Вспомнил стишок.
Это было очень давно. А, может быть, и совсем не было. Кто разберётся за давностью лет?
В то, теперь уже далёкое, время среди молодых женщин было модно носить парики, косметика ещё не достигла нынешнего несокрушимого совершенства, а самым популярным автомобилем являлся “Жигули”.
Однажды, будучи бессменным редактором нашей отдельской стенгазеты, выходившей только по самым большим праздникам, ваш неосторожный слуга позволил себе поместить этот стишок в каком-то из номеров, намусоленном к Восьмому Марта или Первому Апреля.
Малевать и клеить стенгазету я обычно заканчивал поздно вечером и вывешивал её за день до праздничного выходного так, чтобы уже с утра перегруженные в преддверии праздников непосильной работой труженники могли поднабраться свежих и несвежих новостей ещё до того, как начнётся, обязательное тогда, предпраздничное рабочее застолье.
И вот утром началось.
Сначала ко мне явилась делегация отдельских женщин. Уже не помню, были ли они заплаканными заранее, но эмоций хватало. Плача, дамы обьяснили мне, что своим безобразным стишком я оскорбил всех живущих и живших ранее на земле женщин, что я растоптал лучшие чувства большей половины прогрессивного человечества и, что мне нет и не будет никогда прощения ни при жизни, ни после.
Честно говоря, я никак не ожидал такой реакции.
Женщины подходили группами и поотдельности. Я понял, что моя жизнь в опасности.

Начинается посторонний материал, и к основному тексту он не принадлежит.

What can hang from each mark:
Z: D
F: A D X
M: D Q
W: A D Q
A: F W
D: M W X Z
X: D F
Q: W Z

Each row was made from one small tree. The marks that hang from a mark follow it in brackets, in alphabetical order. Every link used is in the known rows. Write each row's tree.
In the rows, zero is written as 128.
Known rows:
A{F{D} W{Q}}: [190  58  84 142 137 150 162 107  99 162 143 137 129 108  64 118 115 133
 164 145 162 135  93 100]
F{D{W} X}: [118 129  87 153 180 102 117 139 138  90 117 113 149 155 160  99 129 193
 169 137 158 133 100 145]
Z{D{W X}}: [122 138 136 150 157 113 143 140 133  86 141  88 106 117 123  96 106 162
 171 155 150 138  99 145]
F{A D{M W{Q} Z} X}: [ 77 138 124 175 164  83 105 138 164  82  65  97 157 176 252 135 100 169
 190 138 162 102 121 133]
A{F{D{M{Q} Z}} W}: [177  79  90 139 132 142 165 122 127 170 148 174 111 114 104  99 140 117
 189 161 195 137 126 109]
D{W{Q} X{F} Z}: [117 160 146 173 122 115 121 148 174 100 114 134 134 156 179  74  75 102
 112 172  96 140 111 143]
M{D{W{A} X} Q}: [147 136 124 113  80 186 149 136 144 187 171 126 112 107 128  69 151 174
 114 185 108  72 126 112]
D{M W X}: [120 131 156 165 146 127 118 124 157  68 184 148 120 132 159  44 119 146
 154 187 163  86 112 163]
X{D{M W} F}: [102 122 184 188 145  96 107 136 156  77 166 128 117 137 112  66 149 111
 116 187 133 142 175 155]
Q{Z{D{X}}}: [131 105 103 141 179  96 168 133 124 132 131  90  93  89 121 105 130 183
 144 148 158 182  78 119]
D{M W{A{F}} X Z}: [126 164 161 177 118 121 140 158 187  75 148 172 121 133 178  80 112  93
 166 190 146 102 106 168]
M{Q{W{A{F{D}}} Z}}: [170 102  91 110 135 128 177 146 137 188 178 133 115  80 120  81 155 184
  97 143 130 130  89 120]
X{F{A}}: [ 99  89  91 130 151 119 114  97 139 112 126  82 111 113 122  81 174 153
 108 153 130 162 129 124]
A{F{D{W X Z}}}: [144 135  96 151 156 106 139 137 148 103 124 163 130 141 138  89 111 128
 165 151 158 159  86 141]
A{F{D{M}} W}: [184  62  88 149 156 136 157 104 117 140 162 163 114 110  71  99 152 130
 189 158 196 135 107 118]
X{D F}: [112 106 132 157 146 103 122 134 123 111 144 102 105 122  81  81 170 134
  98 168 122 183 152 133]
A{F{X} W{D Q{Z}}}: [190  66  87 160 158 146 197 123  90 188 132 146 116 103  78 141  93 131
 160 153 118 135  78  81]
X{F}: [120  90 100 128 140 129 122 107 130 119 155 112 110 107  92  60 164 149
 101 161 135 168 127 135]
F{A{W} D{M{Q} X Z}}: [124 116  87 151 148 118 127 133 150 145  90 118 112 153 202 121 148 146
 189 152 172 110 119 106]
Q{W{A} Z{D{X{F}}}}: [166 135 121 163 183  72 183 159 165 127 145  96  98  92 118 115 156 168
 107 142 102 165  51 143]
W{A}: [129  93 103 109 109 163 134 123 116 119 165  88 111  77  92  82 167 176
 117 162 139 124  98 143]
Q{W{A{F{X}} D} Z}: [187 109 100 145 175 107 190 143 130 152 163 142 109  86 107 109 141 178
 106 147  88 135  37 131]
Q{W Z{D{M X}}}: [164 115 137 157 196  69 181 135 148 119 170 119  94  95 143  84 139 192
 139 151 157 145  62 142]
Z{D{M{Q} W{A} X}}: [109 148 169 155 118 132 147 164 150 106 157 100 103 106 142 108 114 143
 173 171 150  86 128 148]
Q{W{A} Z{D{M}}}: [161 106 145 147 168  88 180 140 150 125 175  98  98  69 125 101 155 192
 129 151 147 134  69 149]
D{X{F} Z}: [118 143  98 147 142 108 132 140 156 114 111 137 105 141 155  73 139 123
 121 167 126 180 104 137]

Which tree is each row?
[113 127 123 160 164 106 137 148 122  92 140  99 126 139 134  88 141 173
 152 162 144 142 133 139]	F{X{D{W}}}
[144 125 132 119  93 163 136 113 151 149 148 121 116 105 136  68 150 173
 131 184 130 116 115 132]	M{D{W{A} Z}}
[108 108  90 143 169 102 139 147 131 143 125 132 130 135 177 107 147 199
 164 143 185 125 121 122]	F{D{M{Q{Z}}} X}
[106  95 146 117 121 139 151 129 108 136 166  93  91  82 119  92 132 178
 171 162 193 117 147 127]	Z{D{M{Q}}}
[113 117 143 147 154 110 148 134 121  95 145 101  91 107 126 103 130 166
 183 163 182 128 105 141]	Z{D{M X}}
[141 147 123 111  86 170 149 133 149 193 151 146 109 125 169  52 129 168
 128 187 127 101 135 107]	M{D{W X Z} Q}
[185  86 127 162 120 161 175 123 102 164 142 177 105 116  97 118  80  94
 171 177 130 104  89 100]	A{F W{D{M X Z} Q}}
[121 142 161 170 127 137 121 143 168  66 178 136 122 122 152  68 131 135
 147 188 141  72 105 171]	D{M W{A} X}
[167 116 132 164 183  71 204 152 156 125 161 120 104  81 123 124 152 171
 150 145 149 143  65 144]	Q{W{A{F{X}}} Z{D{M}}}
[146  96 109 138 141 127 133 115 122 114 148 140 142 116 103  90 102 148
 146 145 156 135  97 132]	A{F{D{W{Q}}}}
[121 127 137 154 113 151 141 162 136 158 146 143  95 102 123 116 135 127
 100 178  76  93 100 125]	W{A D{M{Q{Z}} X{F}}}
[ 78 143 108 172 181  75 104 136 172  73  71 105 146 176 248 124 129 173
 201 141 175 117 122 142]	F{A D{M W Z} X}
[143 102 141 147 116 144 151 129 143 123 165 113 139  84 112  92  94 139
 110 163 116 116  95 135]	D{W{A{F} Q{Z}}}
[ 96 137 203 192 119  95 110 149 162  91 135 130 126 147 151  81 108  93
 113 187 122 143 178 148]	X{D{M W{Q} Z} F}
[136 105  86 130 129 142 163 138 123 120 148 116 119  91  91 111 163 151
 145 155 141 135  94 137]	W{A{F{X}}}
[162 130 136 154 143 100 172 154 146 107 168 140 115 111 128  91 164 151
 137 163 136 122  94 157]	Q{W{A{F{X{D{M Z}}}}}}
[144 116 127 114 108 156 133  99 143 150 152 130 115 112 142  50 140 182
 137 183 147 127 122 126]	M{D{W Z}}
[176  54 110 126 115 190 149 101  72 172 159 109 108  94  71  99 100 160
 136 165 117 101  93  97]	A{W{D Q}}
[131 138 145 155 109 152 127 147 144  94 153 102 137 120 137  88  93 143
 115 169  97  84  84 148]	D{W{A Q} X}
[121 119 148 131 103 147 122 121 139 111 143 114 136 117 169  57  72 151
 128 169 139 125 121 141]	D{W{Q} Z}
[149  97 118 103 107 168 157 109 137 215 182 128 110  84 131  49 145 200
 103 180 137 112 138  96]	M{D{W} Q{Z}}
[ 89  97 102 141 148 108 100 114 150 125 117 104 120 131 153  98 169 153
 124 146 149 135 146 121]	X{F{A D{M{Q}}}}
[175  87  89 149 149 161 147 116 104 154 148 133  93 118  71  96 137 133
 139 169 106 131  89 109]	A{W{D{X{F}}}}
[137 104 147 160 122 120 182 151 129 139 133 105 115  75 107 150 100 130
 135 155 130 125  78 120]	W{A{F} Q{Z{D{M X}}}}
[152 106  90 148 178  88 173 141 138 145 150 168 128 123 143 102 145 169
 160 140 177 136  98 124]	A{F{D{M{Q{W Z}}} X}}
[163 100 115 161 139 150 144 124 124 147 139 157  91 129 112  94 129 114
 157 182 125 125 104 118]	A{W{D{M X{F} Z}}}
[110 102 124 178 154 104 150 137 124 125  86  76 119 148 180 145 139 145
 185 161 154 121 146 101]	F{A{W{Q}} X{D{M Z}}}
[142 126 112 146 152 107 139 154 149 137 152 143 119 122 161  92 151 181
 130 151 149 104  84 137]	F{D{M{Q{W{A} Z}} X}}
[128  68 156 137 125 152 138 109  88 156 158 127 114  86 129  97  75 177
 109 170 119  97  89 109]	W{D{M} Q{Z}}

Вам может быть и смешно, но я чувствовал себя тогда, как Салмон Рушди, который оскорбил своим романом всех правоверных мусульман и должен был непременно погибнуть во имя веры.
Потом стали подходить и мужчины. Оказалось, эти предатели полностью разделяли праведный гнев лучшего большинства человечества.
- Что же мне теперь делать?
- Ты должен снять эту мерзкую газету и обязательно извиниться перед женщинами.
- Но я не нахожу там ничего такого уж оскорбительного. И ещё, я ненавижу извиняться, когда заставляют...
Тут раздался телефонный звонок, который вызывал меня наверх, к начальству, и я понял, что карьера и жизнь рушатся.
В кабинете сидели начальник отдела и парторг.
- Сними сейчас же стенгазету! Все жалуются. Мы долго терпели, и наконец решили уволить тебя с почётной должности редактора стенной газеты. Ты позоришь себя и весь наш отдел. Да, весь наш коллектив! Мы ещё обсудим, нужны ли нам такие сотрудники.
(К счастью, в те времена уволить было не так-то просто.)
- Делайте всё, что хотите, но только я сам не сниму эту газету. Не могу наступать на горло собственной газете!
...
И что вы думаете?
Сняли.
Газету сняли со стены. Стишок вырезали и жестоко разорвали. И меня сняли с такой любимой и хлебной должности редактора стенгазеты. Вот только, не припомню, был ли я приглашён тогда к общему праздничному столу в рабочее время. Может, потому и не помню, что опьянел ещё до застолья. Спирт тогда и у меня был в сейфе. Каждый месяц выдавали по 250 на протирку. Вот только не помню, чего протирать..
Вы спросите, а зачем это я опять вздумал рисковать репутацией и самой жизнью?
А вот чёрт меня знает.
Сидит, наверное, где-то в глубине души желание скандала, по причине непонимания мною человечества.
Да, ещё, извиниться нужно... Я тогда так и не извинился.
Ну и любовь... Кто ж её поймёт?
Любовью мы расстреляны в лесу.
Что нам молвы глухая канонада?
По твоему счастливому лицу
Губная размалёвана помада.
Из глаз, твоих, несётся птичий крик
И тает, не дойдя до поднебесья.
В сердцах сорвал лохматый твой парик
И далеко его забросил в лес я!
Средь зелени рука твоя бела.
Шуршит листва, как выстрел из ствола,
И наши обнажённые тела
Подрагивают, как колокола.
У твоего пурпурного соска
Качаются два нежных колоска,
И твой упругий стан
Так трепетен и нежен...
Пришла моя любовь!
Прошла моя тоска!
Я раньше не любил...
Да что там... просто не жил!
Над нами высоко несутся облака.
Нам всё равно, прошли минуты, иль века...
О вечный миг любви! Ты долог так и краток!..
Но, впрочем, полчаса прошло наверняка,
И чьи-то голоса слышны из далека...
Пора себя уже нам приводить в порядок.
В машине, как бы твой не пробудился муж.
Я знаю, он, свинья, не стерпит адьюльтера.
С грибами уж должна прийти моя жена,
А ведь она всегда крадётся, как пантера.